Hace justamente cien años, en 1925 y con 41 años de edad, el hijo de Francisco Henríquez y Carvajal y Salomé Ureña de Henríquez, explicó durante una conferencia en La Plata, Argentina, que las utopías son ideales que pueden realizarse en la tierra a base de trabajo, esfuerzo y sacrificio. “Hay que trabajar, nuestro ideal no será la obra de uno o dos o tres hombres de genio, sino de la cooperación sostenida, llena de fe de muchos, innumerables hombres modestos”.
El intelectual dominicano entendía de entre la multitud, “surgirán, cuando los tiempos estén maduros para la acción decisiva, los espíritus directores, si la fortuna nos es propicia, sabremos descubrir en ellos los capitanes y timoneles, y echaremos al mar las naves”.
La hora geopolítica del continente también es propicia para recordar que pese a ser un crítico de la cultura angloamericana, diferenciándola de la iberoamericana, Henríquez Ureña escribió: “La primera utopía que se realizó sobre la tierra –así lo creyeron los hombres de buena voluntad- fue la creación de los Estados Unidos de América: reconozcámoslo lealmente. Pero a la vez meditemos en el caso ejemplar: después de haber nacido de la libertad, de haber sido escudo para las víctimas de todas las tiranías y espejo para todos los apóstoles del ideal democrático y cuando acababa de pelear su última cruzada, la abolición de la esclavitud, para liberarse de aquel lamentable pecado, el gigantesco país se volvió opulento y perdió la cabeza; la materia devoró el espíritu; y la democracia que se había construido para bien de todos se fue convirtiendo en la factoría para lucro de unos pocos”.

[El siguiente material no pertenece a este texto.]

Each row is a point. Two turns around zero, p and q, are shown by what they do to some points. Write where each new point lands after one turn and then the other. Backwards means that the second turn is done in reverse. Each puzzle has new turns, and all numbers are rounded.
In the rows, 128 means zero.

Turn p:
[ 87 147] => [ 88 149]
[122 112] => [121 112]
[113 142] => [114 143]
[190 111] => [189 108]
Turn q:
[106 143] => [105 142]
[169 125] => [169 127]
[163 132] => [163 133]
[ 74 112] => [ 75 110]
Where do these land?
q, then p backwards: [119 116] => [120 115]
p, then q backwards: [167 175] => [171 172]
q, then p: [121  81] => [121  81]
q, then p: [106 140] => [106 140]

Turn p:
[157 175 153] => [142 186 138]
[168 116 100] => [162 124  91]
[ 91 144 143] => [ 92 134 152]
[113  84  89] => [122  75 100]
[111 121 155] => [122 121 159]
Turn q:
[118 151 101] => [113 142  98]
[128 164 117] => [117 160 112]
[143  46 144] => [167  58 157]
[105 117 155] => [108 114 156]
[145 162 123] => [134 165 118]
Where do these land?
q, then p: [188 144  66] => [153 157  49]
p, then q: [119 150 123] => [107 137 121]
p, then q backwards: [ 87 108 116] => [ 87 105 128]
p, then q backwards: [114 127 123] => [113 126 127]
q, then p: [142 103 167] => [160 131 164]
p, then q backwards: [119 137 173] => [133 135 174]

Turn p:
[150 125 133 121 113 152] => [158 130 119 117 125 145]
[154 152 178 134 123 105] => [167 130 174 131 132 101]
[ 94  96 124 119 117 117] => [ 99  92 126 133 113 139]
[140 151 100 106 106 107] => [136 132 101 121 101  92]
[112  87 106 165 147 125] => [ 94 106 112 147 169 144]
[107 184 169 178 105 182] => [164 180 160 195 115 167]
[138 102  85  73 184 108] => [ 78 127 103  54 141 108]
Turn q:
[101 149 122 165 120 123] => [122 165 108 155 122 119]
[126 162 117  97 118  79] => [136 159 139  87 149  88]
[101 171 102 167 148 106] => [111 176 111 161 159 102]
[182 163 148 102 115 160] => [168 128 126  91 154 181]
[149  72 173 178 117 146] => [162  98 147 182  78 156]
[132 151  86 144 131 158] => [121 129  79 139 157 137]
[104  68 179 133 144 139] => [104 100 173 154  75 147]
[141 113  95  79 149 120] => [111  88 132  93 157 107]
[116 102 130  87 111 121] => [117 108 137  91 102 115]
Where do these land?
q, then p backwards: [110  78  88 103 155 168] => [ 90  65  99 120 123  96]
q, then p: [153 138 123  89 102 151] => [130 130 105  78 112 143]
q, then p: [131 145 133  97 100 123] => [137 135 123  96 100 118]
q, then p: [105 135 161 180 100 100] => [176 146 128 175 122  95]
q, then p backwards: [ 81 154 135 170 178  97] => [ 89 178 125 177 166 113]
q, then p: [115 148 151 100 151 169] => [112 154 139 122 102 177]
p, then q: [149 106  92 168 101 132] => [126  94 104 166 159 108]
q, then p: [180 121 141 115 137  84] => [155 112 165  89 159 113]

Al morir Henríquez Ureña, aquel 11 de mayo de 1946, mientras se dirigía en un tren a impartir docencia en el Colegio Nacional de La Plata, estaba convencido de que la gran nación creada como la primera utopía hecha realidad en la Tierra, “el que fue arquetipo de libertad es uno de los países menos libres del mundo”. Justo es reconocer que muchas cosas cambiaron favorablemente varias décadas después.